Астафьев бросил взгляд на дверь, в которую должен был войти Силин, и принял позу, которая, по уверениям имиджмейкеров, излучала уверенность и превосходство. Для этого он развернулся к двери вполоборота, слегка откинулся на спинку кресла, вскинул подбородок, а правую руку положил на стол так, чтобы пальцы не были прижаты друг к другу, но и не оказались чересчур сильно растопыренными. Жалея, что он не имеет возможности увидеть себя в зеркале, Астафьев прочистил горло, включил громкую связь и произнес:
– Приглашайте Силина. И пусть нам принесут чаю с печеньем и конфетами.
Отдав распоряжения, Астафьев застыл в напряженной позе. Хотя он и любил сладкое, сейчас ему не хотелось ни чаю, ни конфет. Принести их он распорядился исключительно для того, чтобы создать видимость дружеской обстановки. Президент и премьер-министр не имели права проявлять неприязнь друг к другу. Они были как коренной и пристяжная в одной упряжке. Плечом к плечу тянули Россию из болота коррупции.
На всякий случай Астафьев еще раз откашлялся. Дверь открылась. Вошедший Силин посмотрел на президента и произнес:
– Доброе утро… – Последовала пауза, во время которой он решал, как лучше обратиться к Астафьеву: по имени или официально. Предпочтение было отдано второму варианту. – Анатолий Дмитриевич, – закончил Силин.
– Доброе утро, Владлен Вадимович, – благожелательно ответил Астафьев, предпочитавший, чтобы даже самые близкие друзья обращались к нему по имени-отчеству. – Проходите, пожалуйста, присаживайтесь.
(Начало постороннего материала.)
Table B holds the same points as the rows below and some others, measured another way and shuffled. Each row below is followed by which row of B it is.
B (70 x 33):
162,-52,-68,-36,-63,-147,-4,-59,66,-159,-211,-9,-15,114,-146,117,-124,-8,-30,-105,75,-72,-91,-81,-10,28,43,194,-16,-40,-8,36,-37
317,-127,111,-6,-77,-212,-244,-24,-31,95,-267,-87,-100,183,-314,-41,-361,-62,-153,-211,180,-181,-22,-35,-156,219,-3,312,-208,-145,-20,-55,-77
107,114,-194,-164,10,-49,14,-31,186,-90,-185,-26,51,142,-51,190,-32,44,34,-104,50,-94,-119,-66,-31,-22,103,-11,45,71,15,-5,96
-275,-203,-114,39,121,41,425,-188,61,66,17,-41,194,-415,242,94,392,-117,126,341,185,51,-130,202,226,-304,-167,16,93,-14,-237,127,34
-44,65,-72,-266,-46,195,62,-201,63,92,-18,-33,159,-39,-92,67,52,45,81,-69,61,-73,-373,141,9,-92,290,-35,-1,-101,112,-130,-55
56,-166,251,-127,111,160,-103,-194,-106,303,-62,-153,0,-77,-158,77,-21,-141,-55,-105,65,-241,-191,294,8,114,142,181,-155,-241,-77,99,-284
268,-323,393,177,180,-168,-312,-1,-179,172,-290,-139,-275,95,-125,144,-346,-270,-285,-202,76,-304,277,122,-107,356,-259,457,-138,-179,-225,262,-311
-438,251,47,-203,-97,287,-110,123,82,24,19,153,106,-122,251,62,112,-64,196,-75,-130,-57,-78,160,71,-67,146,-374,300,-66,42,-30,167
-20,-124,3,-283,215,336,240,-443,-1,268,26,-210,171,-168,-86,251,236,-37,12,31,75,-136,-454,357,88,-113,321,126,-76,-122,29,39,-324
9,-117,223,-119,72,181,-96,-169,-111,210,-35,-73,5,-75,-70,74,-47,-101,-37,-121,27,-209,-181,251,-4,70,108,128,-60,-223,-42,54,-259
-56,-112,190,-435,232,566,98,-523,-99,633,153,-290,228,-244,-186,109,232,-56,26,-32,99,-257,-631,589,36,-50,494,46,-230,-291,69,-67,-425
-230,-18,11,258,-98,-254,-61,325,42,-212,-153,230,-66,-136,377,-47,-68,-136,66,76,60,1,376,-128,41,-59,-519,-95,277,27,-280,109,309
-255,97,-82,-384,76,431,227,-306,100,144,93,-81,256,-186,15,221,365,8,194,31,-45,-72,-505,319,167,-203,458,-174,79,-97,96,10,-125
149,-245,-78,-38,89,-95,203,-249,24,373,-63,-196,163,-217,-132,-119,70,-38,-15,180,406,-95,-246,167,-17,-127,-109,194,-284,-99,-191,-107,9
-93,304,-24,-519,-101,459,-112,-214,83,-3,10,12,148,154,-174,219,7,115,128,-324,-195,-139,-540,173,-11,-1,697,-182,109,-139,359,-149,-172
122,98,92,-180,-139,17,-262,22,26,-100,-171,26,-44,216,-235,86,-193,-7,22,-302,-79,-184,-160,-17,-36,155,276,53,-22,-160,82,37,-84
-17,142,-112,-78,-232,-57,-72,76,62,-184,-60,194,76,40,52,-103,-153,109,111,-117,57,-30,-137,-129,-62,-106,-23,-116,118,-65,33,-187,171
350,-234,-133,72,28,-321,152,-125,48,44,-142,-102,66,-51,-160,-85,-25,24,0,98,340,-128,-142,-68,-8,-110,-231,260,-273,-70,-280,34,27
-34,-5,241,111,-195,-125,-345,250,-105,-70,-111,196,-112,13,73,-170,-292,-91,17,-186,7,-160,164,-49,-69,120,-239,-13,74,-206,-145,15,72
-80,87,103,35,-247,-123,-298,217,1,-215,-225,186,-112,141,5,-13,-330,-75,-29,-233,-45,-40,148,-124,-79,153,-47,26,188,-85,70,-58,106
-150,15,-131,41,-155,-132,70,59,100,-216,-174,123,37,-40,102,48,-58,-39,34,24,82,86,36,-100,28,-81,-96,22,200,33,9,-63,176
73,-60,40,-295,121,271,66,-356,0,175,-56,-173,93,1,-201,246,63,-23,-28,-122,16,-164,-406,260,23,12,392,159,-84,-140,112,16,-320
-69,-25,3,-303,83,267,84,-323,67,179,-130,-193,98,-2,-209,290,80,-85,-45,-86,18,-67,-340,267,42,48,465,145,-10,-74,202,-17,-224
118,-199,-9,258,-160,-495,-64,154,74,-397,-455,28,-193,164,-174,149,-244,-194,-139,-57,85,50,304,-252,50,183,-180,416,58,18,-87,212,66
93,119,163,-262,-93,150,-304,-20,-5,49,-103,-11,-18,178,-240,68,-152,-12,42,-324,-97,-250,-239,97,-42,165,355,-11,-63,-217,83,28,-139
657,-475,57,83,455,-242,114,-357,-67,394,-207,-388,-76,6,-224,169,-102,-89,-270,33,387,-367,-57,152,-119,89,-328,578,-466,-67,-397,215,-355
320,-93,36,-212,141,26,-90,-243,42,227,-224,-251,-21,179,-342,212,-145,-48,-143,-194,119,-236,-223,134,-99,177,256,287,-229,-83,43,25,-231
89,37,-61,-156,-102,-44,-64,-70,104,-110,-234,-42,3,167,-235,160,-120,-21,-20,-169,19,-60,-163,-33,-11,87,267,141,-3,-46,126,-9,-34
154,-244,-142,54,76,-163,256,-256,40,-117,-220,-93,14,-22,-69,216,-46,-45,-134,65,194,24,-87,-20,14,-67,-85,389,0,32,-25,25,-144
37,-72,204,-46,6,34,-173,-3,-65,53,-100,-6,-50,0,-62,58,-77,-109,3,-148,-14,-215,-50,119,20,103,22,88,-34,-194,-119,149,-143
-182,46,53,-116,-59,137,-48,-34,15,6,-73,54,44,-57,64,87,-20,-67,38,-82,-18,-55,-102,115,20,-7,105,-41,147,-90,53,-33,-17
-99,12,103,96,-187,-119,-187,174,-31,-246,-169,197,-95,40,102,4,-232,-78,-5,-147,-38,-39,148,-99,-20,65,-155,41,208,-93,-30,19,59
-288,9,-180,-63,-67,64,273,-100,115,-154,-45,81,163,-199,176,123,203,-25,129,141,54,109,-157,48,147,-235,35,-62,230,22,11,-24,101
-501,-330,-362,446,14,-394,704,39,171,-202,-114,111,190,-621,574,-13,434,-202,118,701,402,373,297,-57,296,-490,-753,54,317,228,-417,96,459
-208,-17,-127,-167,-44,109,199,-197,124,22,-126,-70,147,-110,-64,167,140,-72,39,69,90,78,-238,136,100,-91,264,60,91,-9,128,-62,9
307,20,-210,-93,-122,-285,-63,-42,189,-194,-390,-81,-48,329,-347,170,-282,23,-118,-190,136,-22,-68,-216,-110,138,174,284,-70,73,148,-80,68
-45,162,89,-286,-128,189,-251,-40,44,50,-145,-6,10,166,-200,111,-172,-27,3,-294,-80,-130,-216,101,-66,159,411,-23,45,-135,227,-101,-68
-453,-238,-110,300,98,-139,430,74,38,141,86,109,199,-652,610,-172,407,-169,191,549,336,95,185,145,211,-427,-725,-171,185,35,-524,88,360
-142,8,148,-122,-111,131,-139,-24,-44,179,-32,28,65,-100,-36,-90,-66,-74,52,-90,65,-109,-158,171,-13,26,107,-42,2,-202,11,-98,-8
393,18,-205,-20,-252,-453,-139,82,186,-299,-410,-19,-69,371,-428,26,-337,48,-63,-207,161,-34,-39,-338,-96,147,106,283,-147,16,66,-52,159
528,-235,-13,-274,149,5,35,-504,14,271,-267,-393,15,227,-623,247,-183,-7,-242,-198,226,-206,-452,159,-120,188,456,565,-413,-128,166,-53,-432
70,132,-176,-353,-111,122,23,-234,165,-67,-199,-93,105,205,-327,232,-69,65,-4,-201,9,-13,-401,22,-28,35,553,102,0,-18,326,-156,-78
-143,212,36,-191,-135,122,-217,113,77,-18,-88,104,32,73,23,34,-91,-14,102,-199,-74,-118,-89,36,-28,49,170,-196,140,-84,70,-60,114
208,-325,-161,48,81,-225,315,-295,52,162,-165,-199,119,-160,-171,1,50,-48,-78,207,404,-5,-193,59,19,-131,-131,370,-237,-30,-155,-44,-40
-148,-31,-77,-13,-63,-46,127,-7,86,-122,-95,51,84,-127,73,69,132,-64,114,78,60,3,-77,20,131,-127,-23,-12,104,-39,-103,90,89
82,123,-117,-88,-215,-161,-119,85,135,-303,-248,93,-21,222,-155,94,-188,31,34,-197,-12,-28,-65,-190,-22,58,149,53,85,-13,101,-26,109
-12,-119,277,80,-37,-43,-246,68,-118,-42,-180,54,-152,30,-7,76,-230,-174,-96,-183,-39,-159,138,65,-21,190,-98,187,73,-177,-78,140,-155
64,-118,352,64,-52,4,-323,91,-218,245,30,95,-57,-118,64,-268,-242,-78,2,-147,109,-295,15,143,-107,81,-286,14,-108,-323,-253,-17,-83
0,2,-8,-87,-142,-23,-51,-35,22,5,-94,42,63,-15,-85,-61,-99,1,42,-76,107,-62,-166,16,-24,-23,65,33,-13,-123,15,-108,37
-434,181,-16,-41,-204,119,-22,159,63,-296,-34,277,55,-107,304,74,49,-49,171,-42,-149,63,16,-14,110,-119,5,-250,416,-33,48,1,167
38,-3,-10,-82,-143,-75,-79,-10,47,-3,-151,8,39,36,-151,-38,-115,-24,24,-92,111,-67,-134,-7,-22,28,92,71,-45,-110,13,-70,52
188,-255,217,46,67,-113,-139,-122,-82,31,-300,-145,-163,112,-247,213,-231,-204,-221,-166,55,-156,54,89,-29,261,40,454,-94,-137,-25,175,-295
-257,-127,-37,31,53,35,261,-76,40,3,4,20,136,-324,215,67,303,-115,145,223,98,-4,-83,156,204,-223,-136,-38,110,-60,-227,158,44
-231,247,145,-162,-210,172,-338,179,5,-126,-94,204,-41,111,82,48,-208,-37,72,-301,-188,-104,-8,20,-51,117,175,-201,269,-126,150,-71,58
-487,-32,5,297,-74,-143,92,316,25,-186,-31,294,18,-364,610,-75,125,-170,154,241,59,77,378,-29,139,-215,-621,-231,408,33,-347,119,362
-370,81,-335,-180,50,190,449,-200,224,-98,-8,16,262,-249,259,262,389,8,175,229,54,146,-256,116,187,-344,130,-168,289,140,49,-33,142
-156,182,-77,-269,-45,187,-33,-61,145,-39,-131,-2,76,75,-34,231,30,-22,66,-142,-79,-48,-192,86,27,13,340,-101,162,1,173,-32,25
-119,-47,-24,203,-225,-308,-74,223,47,-272,-250,182,-72,-10,108,-51,-207,-108,-14,-6,99,75,249,-186,-1,19,-292,90,194,0,-79,-14,233
-238,-23,56,-294,101,451,178,-351,-42,274,137,-68,217,-267,72,118,234,-21,95,30,27,-96,-452,388,85,-175,291,-71,53,-174,70,-77,-229
-224,-308,263,208,168,26,61,-34,-159,210,-20,-2,-31,-369,307,19,79,-259,-49,163,127,-113,179,270,89,-38,-426,130,88,-149,-333,192,-118
320,-37,-94,-116,-109,-220,-100,-96,122,-161,-368,-117,-68,317,-433,190,-256,-16,-124,-229,84,-73,-133,-136,-67,187,277,347,-127,-25,144,3,-76
-8,10,33,-187,-44,113,-49,-130,30,49,-111,-47,53,28,-146,109,-38,-37,11,-129,20,-101,-229,117,7,38,254,69,-8,-121,86,-24,-102
-71,-13,-155,-180,-27,72,179,-208,115,67,-99,-77,158,-80,-84,102,89,-6,39,45,144,19,-281,103,40,-112,202,54,9,-15,85,-112,17
-179,97,-126,93,-50,-127,23,194,125,-346,-165,206,-33,-3,333,174,-28,-43,66,-9,-50,16,215,-151,42,-90,-270,-105,357,114,-108,97,214
162,140,26,-108,-247,-90,-313,104,14,-135,-166,134,-48,240,-154,-81,-379,76,-7,-317,16,-136,-90,-146,-165,120,84,18,14,-127,109,-178,58
360,-261,-292,-215,170,-67,432,-514,136,336,-86,-361,266,-125,-373,53,215,71,-5,201,448,-84,-558,162,31,-209,195,320,-431,-40,-88,-94,-118
-153,148,-244,-380,113,327,270,-271,191,216,79,-98,300,-164,67,156,338,86,196,86,90,-72,-475,236,78,-269,307,-241,34,16,40,-107,57
-252,110,-11,-127,-137,125,-26,8,61,-130,-88,114,58,-31,77,108,-4,-45,82,-87,-67,12,-105,50,52,-38,160,-91,231,-58,113,-45,45
243,125,-372,-169,-244,-277,30,-58,271,-299,-368,-26,49,335,-363,130,-240,115,-40,-159,150,87,-197,-290,-96,30,294,191,-18,118,264,-219,185
56,7,68,145,-203,-278,-225,260,-2,-278,-189,200,-110,89,47,-81,-245,-45,37,-144,16,-103,178,-198,-26,63,-257,35,93,-99,-163,81,142
Rows of B count from 0, top down.

5,50,92,-243,82,89,92,-93,-150,196,47,30,-22,-124,-103,-112,87,40,56,116,-56,15,-112,-22,-121,208,118,50,38,-39,-151,0,-120,-18,-274,190 : 33
-130,68,125,-37,-130,193,-85,15,-212,-154,80,-115,200,127,103,-45,-350,-120,186,-338,-204,-188,-20,63,282,-259,-61,28,305,-11,203,-143,272,-214,-11,-333 : 30
-104,125,-65,-84,-9,-108,223,-35,-72,133,-122,72,-157,-127,35,-95,123,17,23,-76,-70,-148,-147,-248,58,65,-107,41,67,-94,-85,71,-97,121,-234,-72 : 13
212,154,161,-177,167,45,110,-33,-240,247,108,190,-6,-254,-292,20,189,153,77,127,-244,-41,-41,-42,-58,179,120,-29,92,-67,-190,41,-243,52,-451,212 : 26
38,-78,-54,194,192,-162,-59,-51,63,-120,24,49,-154,-123,-231,82,125,157,-158,98,103,102,120,10,-139,-33,106,-90,-63,-57,6,207,226,-103,65,-75 : 58
-372,89,-78,-187,-140,50,78,-51,151,70,-172,36,-109,102,258,-336,160,-19,79,108,4,31,-388,56,81,-30,-26,260,-48,64,-30,-183,-227,299,94,52 : 23
-363,202,-256,52,-204,-258,135,-71,210,-42,-440,148,-155,106,427,-157,-70,-218,103,-185,33,-154,-293,77,252,-175,-379,279,98,-93,216,-164,18,263,88,-337 : 52
120,58,17,188,157,-67,-201,-24,11,-143,-25,196,31,-83,-185,167,-92,61,4,137,-27,99,107,371,37,-158,4,22,81,-93,100,-36,177,-97,55,-25 : 29
60,-103,163,10,204,154,-279,-40,-98,-60,249,-30,28,23,-321,35,142,231,-62,251,-66,209,59,188,-123,-3,337,-103,-54,114,-80,28,150,-174,78,127 : 1
-520,26,-275,89,-159,-191,-56,-72,168,-74,-332,-80,-268,313,389,-154,97,-79,-40,-70,104,-44,-292,-103,208,-132,-222,116,-65,81,76,-80,220,135,319,-345 : 34
-154,-13,93,-82,-37,159,-100,-37,-96,-74,91,-106,75,110,22,-114,-89,-3,77,-79,-84,-10,-81,71,71,-99,95,35,103,60,67,-81,156,-123,48,-119 : 57
179,51,100,-165,256,-45,-22,-149,-94,264,63,187,-94,-169,-314,21,316,172,-20,346,-70,169,-48,146,-279,323,234,-4,-85,12,-194,46,-159,27,-305,315 : 54
-259,195,-82,-123,-124,-184,7,-166,62,158,-249,132,-109,232,270,-156,183,-113,149,-105,-175,-78,-336,122,111,49,-126,189,42,129,159,-203,-43,236,-82,-257 : 2
-169,46,-65,23,-25,-80,50,-36,30,-37,-83,15,-106,9,59,-94,61,17,1,-78,-21,-57,-110,-68,68,-80,-43,51,38,-16,48,22,71,56,12,-171 : 67
260,-83,200,5,273,119,-115,-38,-104,-53,288,65,75,-234,-455,69,51,217,-59,206,-30,177,185,198,-240,39,338,-95,14,-42,-59,133,78,-209,-118,199 : 31
28,118,85,-65,74,-149,-29,-139,62,130,44,208,-70,40,-139,-97,414,142,63,28,-260,54,-166,161,-108,77,197,49,-37,183,119,-35,-135,225,-173,-107 : 25
35,101,93,-27,51,23,-129,-69,-170,22,17,73,75,44,-66,71,-87,-23,113,-47,-181,-42,-10,183,92,-32,2,5,160,-1,81,-98,150,-124,-130,-116 : 37
-364,-148,-198,127,76,-230,-172,-139,362,-72,-112,-26,-361,231,33,-185,530,213,-228,290,197,286,-221,44,-195,22,203,39,-355,241,-3,80,120,201,421,-79 : 43
293,2,201,-21,281,142,-135,-14,-172,21,227,145,86,-254,-447,125,29,209,-10,299,-85,163,151,249,-151,56,262,-68,46,-82,-141,54,-15,-165,-177,305 : 27
-349,23,-170,-8,-41,-243,-81,-182,218,64,-227,38,-258,274,206,-174,355,12,-40,75,34,95,-301,72,-48,69,7,124,-165,193,89,-72,71,214,173,-201 : 55
-301,110,-141,35,-77,-173,-120,-107,66,23,-250,56,-155,264,235,-56,118,-59,46,-25,-66,-27,-241,88,170,-60,-147,104,1,102,104,-147,140,121,123,-265 : 42
163,62,107,37,139,-41,54,-19,85,-49,121,226,13,-245,-284,-56,178,175,7,79,-113,78,20,193,-125,-75,194,52,28,-41,79,67,-147,122,-128,50 : 17
-126,-4,140,-124,-66,191,-11,-24,-58,-87,154,-86,116,42,1,-199,-69,11,105,-143,-123,-30,-92,64,41,-126,149,68,125,59,118,-70,57,-56,-4,-120 : 47
-450,120,-269,244,-157,-304,-262,-94,128,-133,-395,25,-204,477,405,38,30,-131,32,-165,-59,-85,-237,116,371,-253,-325,82,26,145,262,-195,403,89,361,-585 : 7
85,-87,230,-100,167,275,-211,-30,-167,-36,297,-57,127,-37,-305,-18,4,172,11,203,-79,170,58,203,-120,11,339,-57,29,62,-86,-12,92,-221,-16,193 : 41
122,-4,156,11,111,150,-42,25,-191,-99,195,-8,115,-159,-244,49,-154,84,33,-42,-99,-23,133,49,18,-104,122,-68,168,-97,4,63,143,-220,-118,-10 : 40
4,34,62,67,49,1,-124,-48,82,-141,40,118,64,-9,-93,-36,-20,42,50,24,-64,84,-10,333,-7,-164,100,91,67,12,182,-73,88,-5,72,-90 : 69
-165,220,-124,-60,-144,-103,308,5,-92,55,-278,86,-67,-142,247,-83,-220,-192,134,-287,-52,-309,-148,-209,262,-84,-370,144,251,-251,39,-30,-30,84,-245,-219 : 51
86,-74,119,-179,168,53,81,-132,-26,94,163,9,-19,-199,-250,-131,135,106,-38,142,60,136,7,57,-340,216,292,20,-41,-24,-71,124,-40,-87,-201,196 : 28
86,122,106,-188,34,112,190,-17,-281,128,33,36,73,-240,-85,-18,-192,-58,124,-107,-113,-168,2,-110,47,80,-56,26,237,-204,-92,22,-45,-128,-395,61 : 62
-7,193,113,-208,-84,155,176,2,-150,69,-22,107,149,-163,63,-141,-221,-115,224,-144,-175,-170,-129,83,151,-67,-95,179,268,-154,44,-148,-169,41,-293,14 : 39
-541,123,-139,-52,-373,-46,39,-80,174,-163,-288,-82,17,356,583,-321,-221,-307,206,-431,-50,-198,-354,109,327,-306,-275,305,184,74,401,-287,176,146,233,-552 : 0
-248,107,36,18,-202,96,-49,22,14,-203,-30,-20,126,164,216,-159,-204,-105,176,-306,-182,-147,-153,140,310,-356,-96,146,224,36,286,-197,130,35,128,-374 : 3
-252,135,-129,-2,-159,-127,188,-33,-53,-23,-223,-22,-84,28,268,-93,-161,-169,90,-350,-47,-269,-137,-213,239,-120,-289,87,198,-120,130,-12,148,19,-93,-381 : 19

Что привело вас ко мне?
Прежде чем занять место за приставным столом, Силин огляделся, словно ожидая увидеть нацеленные на него телеобъективы. По давней традиции, премьер и президент часто снимались вместе, якобы обсуждая насущные проблемы. На самом деле все самое важное всегда оставалось за кадром. Съемки в астафьевском кабинете никогда не происходили спонтанно, а тщательно планировались и готовились заранее. Порой на подготовку пятиминутного телесюжета приходилось тратить по часу и больше, и потраченное время приходилось наверстывать за счет других, не менее важных дел.
Усевшись на стул, Силин машинально скопировал позу президента, так что они сделались отдаленно похожими на зеркальные отражения друг друга. Несмотря на недавний отпуск и старания визажистов, выглядел Силин очень плохо. Но держаться старался уверенно и смотрел на Астафьева не мигая, как домашний астафьевский кот Дорофей.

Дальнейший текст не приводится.